Kisi-kisi adalah peta jalan bagi penyusun soal. Tanpa kisi-kisi, soal cenderung menumpuk pada tingkat kognitif rendah (C1-C2) atau tidak selaras dengan Capaian Pembelajaran (CP). Di Kurikulum Merdeka, kisi-kisi berfungsi untuk:
- Menjamin Keselarasan (Alignment): Memastikan soal benar-benar mengukur materi yang ada dalam Tujuan Pembelajaran (TP).

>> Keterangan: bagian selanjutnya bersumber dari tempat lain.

Each row was made from one path, in order. Every step used is in the known rows, and no mark comes twice. Write each row's path.
Known rows
sipor-lires-laru: [ 0.34,  0.12,  0.27,  0.14,  0.11,  0.26, -0.20,  0.00, -0.02,  0.07,
  0.07, -0.03, -0.08, -0.37,  0.34,  0.16, -0.19,  0.16, -0.11,  0.06,
 -0.12,  0.15, -0.13, -0.04, -0.03]
zonup-sipor-lires-guzurod: [ 0.20,  0.20, -0.31,  0.27,  0.14,  0.36, -0.13,  0.06, -0.28,  0.02,
  0.09, -0.16,  0.03, -0.25,  0.26, -0.20, -0.15,  0.21, -0.16, -0.01,
  0.03,  0.09, -0.20, -0.06, -0.08]
zonup-sipor-leda-guzurod-laru-sinuv: [ 0.10,  0.28, -0.28,  0.06, -0.33, -0.09, -0.21, -0.02, -0.18,  0.06,
  0.04, -0.02,  0.07, -0.22,  0.02, -0.12,  0.08,  0.50, -0.01, -0.28,
  0.02,  0.13, -0.13, -0.03, -0.11]
guzurod-sinuv-lires-laru: [ 0.18,  0.00,  0.09,  0.05,  0.18, -0.23, -0.13, -0.04, -0.03,  0.10,
  0.11, -0.07, -0.32, -0.09,  0.22,  0.41, -0.36,  0.17, -0.29,  0.19,
 -0.04,  0.22, -0.05, -0.10, -0.08]
sipor-leda-guzurod-sinuv-lires: [ 0.19,  0.19, -0.15,  0.07, -0.01, -0.22, -0.19,  0.04, -0.45,  0.09,
  0.07, -0.09, -0.37, -0.21,  0.34,  0.21,  0.07,  0.37, -0.14,  0.08,
 -0.01,  0.18, -0.14, -0.15, -0.09]
sinuv-lires-laru-zonup-sipor-leda: [ 0.23,  0.10,  0.17,  0.06, -0.08, -0.13, -0.16,  0.11, -0.05, -0.05,
  0.01, -0.07,  0.02, -0.06,  0.09, -0.07, -0.20,  0.41, -0.17,  0.36,
  0.15,  0.10, -0.09,  0.11, -0.14]
sipor-leda-guzurod-lires: [ 0.23,  0.29, -0.32,  0.03, -0.15,  0.08, -0.23,  0.05, -0.38,  0.24,
  0.02,  0.01, -0.06, -0.19,  0.31,  0.14,  0.17,  0.44, -0.03,  0.02,
 -0.08,  0.17, -0.11, -0.05, -0.04]
zonup-sipor-leda: [-0.02,  0.17,  0.01,  0.14,  0.07,  0.37, -0.15,  0.04, -0.16, -0.03,
  0.03, -0.17,  0.04, -0.14,  0.09, -0.15, -0.09,  0.48, -0.06,  0.00,
  0.08,  0.08, -0.15, -0.02, -0.13]
zonup-sipor-leda-guzurod-sinuv-lires: [ 0.15,  0.14, -0.21,  0.12,  0.04, -0.21, -0.18,  0.06, -0.48,  0.05,
  0.07, -0.17, -0.22, -0.06,  0.26,  0.00,  0.04,  0.40, -0.22,  0.10,
  0.14,  0.10, -0.17, -0.10, -0.20]
zonup-sipor-lires-laru-sinuv: [ 0.20,  0.17,  0.37,  0.17,  0.07,  0.15, -0.21,  0.07,  0.01, -0.04,
  0.08, -0.03,  0.09, -0.35,  0.12, -0.08, -0.24,  0.23, -0.05, -0.09,
  0.01,  0.13, -0.15, -0.02, -0.09]
zonup-sipor-lires-sinuv: [ 0.23,  0.09, -0.13,  0.22,  0.28,  0.31, -0.21,  0.06, -0.27, -0.01,
  0.11, -0.19, -0.02, -0.30,  0.20, -0.05, -0.28,  0.22, -0.15, -0.05,
  0.03,  0.06, -0.18, -0.10, -0.18]
zonup-sipor-lires-laru: [ 0.31,  0.08,  0.23,  0.18,  0.13,  0.29, -0.19,  0.03, -0.06,  0.02,
  0.07, -0.08,  0.08, -0.26,  0.24, -0.06, -0.20,  0.19, -0.17,  0.09,
  0.03,  0.08, -0.16,  0.00, -0.12]
zonup-sipor-leda-guzurod-lires: [ 0.18,  0.25, -0.33,  0.08, -0.12,  0.08, -0.22,  0.08, -0.41,  0.20,
  0.03, -0.06,  0.09, -0.05,  0.23, -0.07,  0.15,  0.47, -0.10,  0.04,
  0.07,  0.10, -0.15, -0.01, -0.14]
sipor-leda-guzurod: [ 0.19,  0.27, -0.17,  0.08, -0.01,  0.12, -0.24,  0.04, -0.32,  0.09,
  0.01, -0.08, -0.15, -0.28,  0.24,  0.11,  0.13,  0.44, -0.03, -0.05,
 -0.05,  0.13, -0.15, -0.03, -0.07]
laru-sinuv-lires-guzurod-sipor-leda: [ 0.09,  0.41, -0.17,  0.21, -0.32, -0.27, -0.10,  0.06, -0.19,  0.06,
  0.08, -0.02, -0.34, -0.21,  0.18,  0.08, -0.16,  0.41, -0.05, -0.20,
 -0.32,  0.28, -0.11, -0.05,  0.03]
guzurod-sinuv: [ 0.05,  0.02, -0.14,  0.06,  0.42,  0.31, -0.10, -0.04, -0.11,  0.13,
  0.09, -0.14, -0.26, -0.22,  0.12,  0.26, -0.26,  0.31, -0.10,  0.03,
 -0.11,  0.17, -0.07, -0.18, -0.05]
guzurod-laru: [ 0.16,  0.10, -0.21,  0.05,  0.10,  0.16, -0.14, -0.17,  0.04,  0.15,
  0.06, -0.08, -0.07, -0.16,  0.10,  0.19, -0.25,  0.29, -0.12, -0.10,
 -0.13,  0.16, -0.05, -0.07,  0.02]
guzurod-sinuv-lires-laru-zonup: [ 0.29, -0.07,  0.04, -0.01,  0.26, -0.21, -0.12,  0.03,  0.00,  0.09,
  0.07, -0.05, -0.27, -0.13,  0.12,  0.36, -0.38,  0.23, -0.20,  0.39,
 -0.02,  0.19,  0.00, -0.07, -0.06]
leda-guzurod: [ 0.21,  0.16, -0.22,  0.08,  0.31,  0.05, -0.25, -0.02, -0.28,  0.16,
  0.04, -0.12, -0.12, -0.14,  0.18,  0.28, -0.03,  0.29, -0.12, -0.01,
 -0.08,  0.13, -0.12, -0.03, -0.07]
sinuv-lires-guzurod-sipor: [ 0.24,  0.23, -0.38,  0.23,  0.09, -0.20, -0.10, -0.04, -0.21,  0.18,
  0.11, -0.15, -0.33,  0.04,  0.22,  0.25, -0.29,  0.21, -0.24,  0.00,
 -0.30,  0.24, -0.10, -0.01,  0.03]
sinuv-lires-guzurod: [ 0.15,  0.22, -0.30,  0.19,  0.11, -0.20, -0.13, -0.01, -0.23,  0.02,
  0.08, -0.09, -0.23, -0.05,  0.23,  0.20, -0.29,  0.20, -0.24,  0.05,
 -0.04,  0.19, -0.11, -0.04, -0.02]
sinuv-lires-laru-tatiz: [ 0.24,  0.10,  0.23,  0.17,  0.18, -0.23, -0.11,  0.07,  0.04, -0.01,
  0.06,  0.04, -0.18,  0.02,  0.08,  0.29, -0.34,  0.18, -0.43,  0.21,
  0.02,  0.13, -0.05,  0.06,  0.00]
lires-laru-zonup: [ 0.27,  0.01,  0.02,  0.01,  0.24,  0.13, -0.18,  0.04,  0.12,  0.09,
  0.02, -0.03, -0.02, -0.21,  0.02,  0.27, -0.29,  0.28, -0.08,  0.27,
 -0.06,  0.15, -0.02,  0.05, -0.04]
guzurod-sinuv-lires: [ 0.09,  0.06, -0.01,  0.10,  0.38, -0.11, -0.12, -0.04, -0.18,  0.07,
  0.11, -0.15, -0.36, -0.07,  0.21,  0.32, -0.31,  0.25, -0.18,  0.11,
 -0.03,  0.19, -0.08, -0.18, -0.07]
lires-laru-sinuv: [ 0.04,  0.16,  0.20,  0.06,  0.10, -0.05, -0.21,  0.00,  0.14,  0.03,
  0.06,  0.03, -0.08, -0.28,  0.01,  0.28, -0.30,  0.27, -0.03, -0.11,
 -0.11,  0.22, -0.05, -0.01, -0.04]

Write each row's path
[ 0.54,  0.23, -0.09,  0.19,  0.23,  0.18, -0.21,  0.00, -0.33,  0.25,
  0.08, -0.14, -0.21, -0.29,  0.38,  0.16,  0.06,  0.22, -0.05, -0.05,
 -0.36,  0.14, -0.18, -0.04,  0.01]
leda-guzurod-sipor-lires
[ 0.25,  0.20, -0.36,  0.04,  0.16, -0.04, -0.23, -0.01, -0.32,  0.30,
  0.05, -0.04, -0.07, -0.05,  0.25,  0.28,  0.02,  0.28, -0.10,  0.05,
 -0.09,  0.17, -0.08, -0.05, -0.03]
leda-guzurod-lires
[ 0.30,  0.12, -0.63,  0.02,  0.12, -0.13, -0.27,  0.03, -0.40,  0.30,
  0.08, -0.03, -0.13, -0.13,  0.23,  0.40, -0.09,  0.25, -0.15, -0.01,
 -0.08,  0.16, -0.07, -0.09, -0.13]
leda-guzurod-lires-sinuv
[ 0.14,  0.21,  0.10,  0.08, -0.02, -0.38, -0.16, -0.13,  0.04,  0.03,
  0.10,  0.00, -0.16, -0.10,  0.08,  0.23, -0.32,  0.29, -0.08, -0.18,
 -0.11,  0.23, -0.06, -0.11,  0.04]
guzurod-laru-sinuv-lires
[ 0.25,  0.18, -0.40,  0.15, -0.17,  0.13, -0.13,  0.04, -0.24,  0.05,
  0.01,  0.01,  0.05, -0.07,  0.00, -0.20,  0.09,  0.45, -0.32, -0.05,
  0.07,  0.02, -0.11,  0.06, -0.06]
zonup-sipor-leda-guzurod-laru-tatiz
[ 0.30,  0.10, -0.58,  0.11, -0.03, -0.22, -0.09, -0.03, -0.13,  0.06,
  0.08, -0.10,  0.02,  0.09,  0.02, -0.08, -0.35,  0.28, -0.27,  0.19,
  0.09,  0.12, -0.05,  0.02, -0.04]
sinuv-lires-guzurod-laru-zonup-sipor
[ 0.29,  0.14, -0.10,  0.03, -0.20, -0.32, -0.20,  0.04, -0.30,  0.12,
  0.06, -0.02, -0.35, -0.24,  0.34,  0.33,  0.03,  0.31, -0.24,  0.15,
  0.01,  0.19, -0.11, -0.07, -0.12]
sipor-leda-guzurod-sinuv-lires-laru
[ 0.31,  0.18, -0.29,  0.12,  0.27,  0.02, -0.21, -0.04, -0.24,  0.30,
  0.06, -0.16, -0.22, -0.07,  0.16,  0.34, -0.04,  0.31, -0.11, -0.05,
 -0.34,  0.18, -0.12,  0.01, -0.01]
leda-guzurod-sipor
[ 0.41, -0.01, -0.18, -0.03,  0.20, -0.39, -0.20,  0.05, -0.23,  0.16,
  0.06, -0.03, -0.31, -0.11,  0.18,  0.43, -0.18,  0.21, -0.22,  0.38,
  0.02,  0.18, -0.03, -0.03, -0.10]
leda-guzurod-sinuv-lires-laru-zonup
[ 0.22,  0.10, -0.05,  0.02,  0.03,  0.07, -0.18, -0.02,  0.03,  0.27,
  0.06,  0.02,  0.00, -0.10,  0.20,  0.33, -0.22,  0.24, -0.16,  0.13,
 -0.08,  0.20, -0.03,  0.00, -0.02]
guzurod-lires-laru
[ 0.10,  0.18,  0.08,  0.01, -0.04, -0.10, -0.19,  0.02,  0.09,  0.19,
  0.07,  0.12, -0.03, -0.20,  0.08,  0.32, -0.25,  0.27, -0.03, -0.05,
 -0.13,  0.25, -0.01, -0.05, -0.01]
guzurod-lires-laru-sinuv
[ 0.18,  0.07, -0.33,  0.06,  0.38,  0.08, -0.19, -0.02, -0.33,  0.21,
  0.08, -0.12, -0.28, -0.20,  0.17,  0.33, -0.05,  0.28, -0.12,  0.03,
 -0.08,  0.16, -0.09, -0.15, -0.08]
leda-guzurod-sinuv
[ 0.23,  0.23, -0.14,  0.00, -0.11, -0.31, -0.27,  0.03, -0.11,  0.29,
  0.05,  0.13, -0.03, -0.19,  0.15,  0.40, -0.07,  0.25, -0.07, -0.05,
 -0.10,  0.24, -0.04,  0.01, -0.04]
leda-guzurod-lires-laru-sinuv
[ 0.11,  0.02, -0.11,  0.09,  0.49,  0.29, -0.15,  0.06, -0.07,  0.04,
  0.02, -0.19,  0.09, -0.02, -0.09, -0.04, -0.28,  0.38, -0.07,  0.22,
  0.07,  0.06, -0.08,  0.00, -0.11]
laru-zonup-sipor
[ 0.12,  0.23, -0.21,  0.13,  0.03,  0.15, -0.24,  0.07, -0.35,  0.05,
  0.02, -0.15,  0.01, -0.13,  0.16, -0.09,  0.12,  0.47, -0.10, -0.01,
  0.10,  0.07, -0.18,  0.02, -0.17]
zonup-sipor-leda-guzurod
[ 0.31,  0.04, -0.14,  0.04,  0.11, -0.43, -0.21, -0.02, -0.24,  0.18,
  0.09, -0.05, -0.35, -0.09,  0.29,  0.48, -0.12,  0.16, -0.30,  0.18,
  0.01,  0.20, -0.08, -0.05, -0.11]
leda-guzurod-sinuv-lires-laru
[ 0.31,  0.05,  0.18,  0.02,  0.19, -0.24, -0.18,  0.04,  0.04,  0.04,
  0.03, -0.02, -0.12, -0.05,  0.11,  0.30, -0.38,  0.24, -0.18,  0.36,
  0.00,  0.17, -0.03,  0.07, -0.04]
sinuv-lires-laru-zonup
[ 0.34,  0.03, -0.14,  0.11,  0.18, -0.40, -0.14,  0.10, -0.21,  0.11,
  0.08,  0.04, -0.36, -0.05,  0.13,  0.39, -0.15,  0.16, -0.50,  0.24,
  0.01,  0.14, -0.06, -0.01, -0.07]
leda-guzurod-sinuv-lires-laru-tatiz
[ 0.18,  0.31, -0.08, -0.02, -0.43, -0.20, -0.26,  0.09, -0.17,  0.21,
  0.02,  0.17, -0.05, -0.32,  0.22,  0.21,  0.12,  0.40,  0.02, -0.09,
 -0.10,  0.23, -0.07,  0.00, -0.06]
sipor-leda-guzurod-lires-laru-sinuv
[ 0.42,  0.07,  0.21,  0.07,  0.19,  0.31, -0.19,  0.08,  0.00,  0.05,
  0.03,  0.00, -0.01, -0.41,  0.24,  0.12, -0.23,  0.22,  0.00,  0.26,
 -0.09,  0.12, -0.09, -0.02,  0.01]
sipor-lires-laru-zonup
[ 0.13,  0.24, -0.02,  0.14,  0.02,  0.35, -0.12, -0.01, -0.09,  0.15,
  0.05, -0.14, -0.22, -0.20,  0.17,  0.12, -0.07,  0.48,  0.00, -0.07,
 -0.35,  0.19, -0.11, -0.03,  0.01]
guzurod-sipor-leda
[ 0.29,  0.10, -0.18,  0.01, -0.09,  0.03, -0.24,  0.14, -0.19,  0.08,
 -0.02, -0.05,  0.10, -0.19,  0.07, -0.04,  0.04,  0.44, -0.11,  0.26,
  0.11,  0.06, -0.10,  0.14, -0.17]
lires-laru-zonup-sipor-leda-guzurod
[ 0.61,  0.17,  0.01,  0.16,  0.02,  0.06, -0.24,  0.00, -0.18,  0.30,
  0.08, -0.06, -0.18, -0.29,  0.38,  0.26,  0.01,  0.16, -0.13,  0.03,
 -0.36,  0.17, -0.16,  0.04, -0.01]
leda-guzurod-sipor-lires-laru
[ 0.26,  0.24, -0.26,  0.23,  0.12,  0.33, -0.13,  0.02, -0.28,  0.04,
  0.08, -0.07, -0.13, -0.40,  0.35, -0.01, -0.15,  0.19, -0.08, -0.05,
 -0.13,  0.15, -0.17, -0.11,  0.02]
sipor-lires-guzurod
[ 0.24,  0.11,  0.21,  0.10,  0.11, -0.29, -0.20, -0.04,  0.02,  0.06,
  0.07, -0.05, -0.16, -0.04,  0.22,  0.36, -0.33,  0.17, -0.25,  0.15,
 -0.01,  0.20, -0.08,  0.02, -0.07]
sinuv-lires-laru
[ 0.03,  0.24,  0.27,  0.13,  0.24, -0.33, -0.20, -0.01, -0.09, -0.04,
  0.08, -0.04, -0.19, -0.12,  0.09,  0.23, -0.30,  0.28, -0.03, -0.10,
 -0.06,  0.22, -0.10, -0.10, -0.01]
laru-sinuv-lires
[ 0.11,  0.16, -0.29,  0.04,  0.05,  0.20, -0.18,  0.04, -0.37,  0.13,
  0.04, -0.09, -0.28, -0.35,  0.24,  0.18,  0.09,  0.43, -0.06, -0.01,
 -0.07,  0.16, -0.13, -0.16, -0.09]
sipor-leda-guzurod-sinuv
[ 0.08,  0.12, -0.34,  0.08,  0.08,  0.21, -0.17,  0.06, -0.40,  0.10,
  0.05, -0.16, -0.13, -0.21,  0.15, -0.03,  0.08,  0.47, -0.13,  0.02,
  0.08,  0.09, -0.15, -0.11, -0.19]
zonup-sipor-leda-guzurod-sinuv
[ 0.21, -0.02,  0.08,  0.14,  0.25, -0.17, -0.06,  0.06, -0.04,  0.02,
  0.10,  0.00, -0.34, -0.07,  0.08,  0.33, -0.36,  0.16, -0.46,  0.25,
  0.00,  0.16, -0.02, -0.06, -0.02]
guzurod-sinuv-lires-laru-tatiz
[ 0.16,  0.06, -0.39,  0.02,  0.17,  0.23, -0.16,  0.13, -0.37,  0.09,
  0.02, -0.16, -0.08, -0.22,  0.05, -0.08,  0.06,  0.52, -0.03,  0.22,
  0.09,  0.06, -0.11, -0.08, -0.17]
laru-zonup-sipor-leda-guzurod-sinuv
[ 0.36,  0.12, -0.38,  0.11,  0.14,  0.01, -0.14, -0.03, -0.16,  0.16,
  0.04,  0.03, -0.09, -0.12,  0.00,  0.18, -0.05,  0.29, -0.33, -0.04,
 -0.08,  0.09, -0.06,  0.01,  0.05]
leda-guzurod-laru-tatiz
[ 0.39,  0.13, -0.17,  0.21,  0.23,  0.29, -0.19,  0.01, -0.22,  0.16,
  0.13, -0.16, -0.28, -0.36,  0.28,  0.20, -0.28,  0.20, -0.08, -0.12,
 -0.39,  0.16, -0.14, -0.11, -0.05]
guzurod-sipor-lires-sinuv
[ 0.39,  0.21, -0.44,  0.17, -0.15,  0.26, -0.11, -0.09, -0.15,  0.11,
  0.09, -0.02, -0.07, -0.38,  0.33, -0.01, -0.16,  0.18, -0.12, -0.13,
 -0.16,  0.16, -0.13, -0.12,  0.06]
sipor-lires-guzurod-laru
[ 0.15,  0.09, -0.40,  0.04,  0.19,  0.05, -0.20,  0.00, -0.20,  0.22,
  0.09, -0.04, -0.12, -0.14,  0.15,  0.34, -0.32,  0.26, -0.13, -0.02,
 -0.10,  0.18, -0.04, -0.11, -0.09]
guzurod-lires-sinuv
[ 0.01,  0.09, -0.59,  0.12,  0.24,  0.25, -0.06, -0.01, -0.22,  0.13,
  0.09, -0.11, -0.29, -0.25,  0.14,  0.20, -0.27,  0.25, -0.15,  0.00,
 -0.11,  0.19, -0.07, -0.16, -0.04]
lires-guzurod-sinuv
[ 0.22, -0.03, -0.03,  0.04,  0.28,  0.16, -0.16,  0.06,  0.06,  0.06,
  0.02, -0.10,  0.13, -0.05, -0.07,  0.05, -0.33,  0.32, -0.16,  0.29,
  0.09,  0.09, -0.05,  0.09, -0.11]
lires-laru-zonup-sipor
[ 0.36,  0.15, -0.29, -0.01, -0.03, -0.17, -0.26,  0.01, -0.18,  0.34,
  0.05,  0.04, -0.03, -0.08,  0.26,  0.38, -0.02,  0.21, -0.20,  0.12,
 -0.07,  0.20, -0.06,  0.05, -0.05]
leda-guzurod-lires-laru
[ 0.29,  0.03, -0.48,  0.16,  0.30,  0.46, -0.06,  0.12, -0.33,  0.05,
  0.09, -0.14, -0.06, -0.34,  0.18, -0.20, -0.24,  0.27, -0.09,  0.22,
  0.03,  0.07, -0.13, -0.15, -0.08]
laru-zonup-sipor-lires-guzurod-sinuv
[ 0.19,  0.20, -0.51,  0.19,  0.13,  0.20, -0.08, -0.04, -0.11,  0.24,
  0.08, -0.14, -0.24, -0.10,  0.12,  0.19, -0.24,  0.28, -0.16, -0.07,
 -0.36,  0.21, -0.09, -0.02,  0.04]
lires-guzurod-sipor
[ 0.32,  0.08,  0.11,  0.15,  0.43,  0.43, -0.16,  0.10, -0.20, -0.01,
  0.04, -0.17,  0.11, -0.24,  0.15, -0.18, -0.20,  0.31,  0.00,  0.21,
  0.05,  0.03, -0.15, -0.05, -0.07]
laru-zonup-sipor-lires
[ 0.40,  0.20,  0.13,  0.22,  0.28,  0.40, -0.14, -0.03, -0.13,  0.18,
  0.09, -0.16, -0.19, -0.30,  0.31,  0.09, -0.14,  0.25, -0.01, -0.05,
 -0.40,  0.16, -0.15, -0.09,  0.05]
guzurod-sipor-lires
[ 0.31,  0.14, -0.36,  0.20,  0.23,  0.39, -0.11,  0.13, -0.29,  0.00,
  0.05, -0.14,  0.08, -0.28,  0.18, -0.25, -0.22,  0.26, -0.07,  0.18,
  0.05,  0.06, -0.15, -0.03, -0.05]
laru-zonup-sipor-lires-guzurod
[ 0.15,  0.09, -0.44,  0.23,  0.20,  0.44, -0.06,  0.05, -0.34,  0.06,
  0.13, -0.17, -0.12, -0.32,  0.28, -0.13, -0.18,  0.22, -0.17,  0.01,
  0.01,  0.11, -0.17, -0.18, -0.09]
zonup-sipor-lires-guzurod-sinuv
[ 0.27,  0.18, -0.39,  0.01, -0.04,  0.10, -0.22,  0.14, -0.39,  0.21,
 -0.01, -0.03,  0.15, -0.06,  0.14, -0.12,  0.12,  0.52, -0.01,  0.25,
  0.09,  0.07, -0.10,  0.02, -0.12]
laru-zonup-sipor-leda-guzurod-lires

- Keadilan bagi Siswa: Memberikan representasi materi yang proporsional sesuai dengan waktu yang dihabiskan saat KBM.
- Standarisasi Kualitas: Memudahkan proses review atau validasi soal oleh rekan sejawat atau kepala sekolah.
Struktur Utama Kisi-Kisi Soal Kurikulum Merdeka
Berbeda dengan kurikulum sebelumnya, kisi-kisi di Kurikulum Merdeka lebih menekankan pada alur tujuan pembelajaran dan level kognitif yang mengarah pada Higher Order Thinking Skills (HOTS). Komponen utamanya meliputi:
- Identitas: Nama sekolah, mata pelajaran, fase/kelas, dan semester.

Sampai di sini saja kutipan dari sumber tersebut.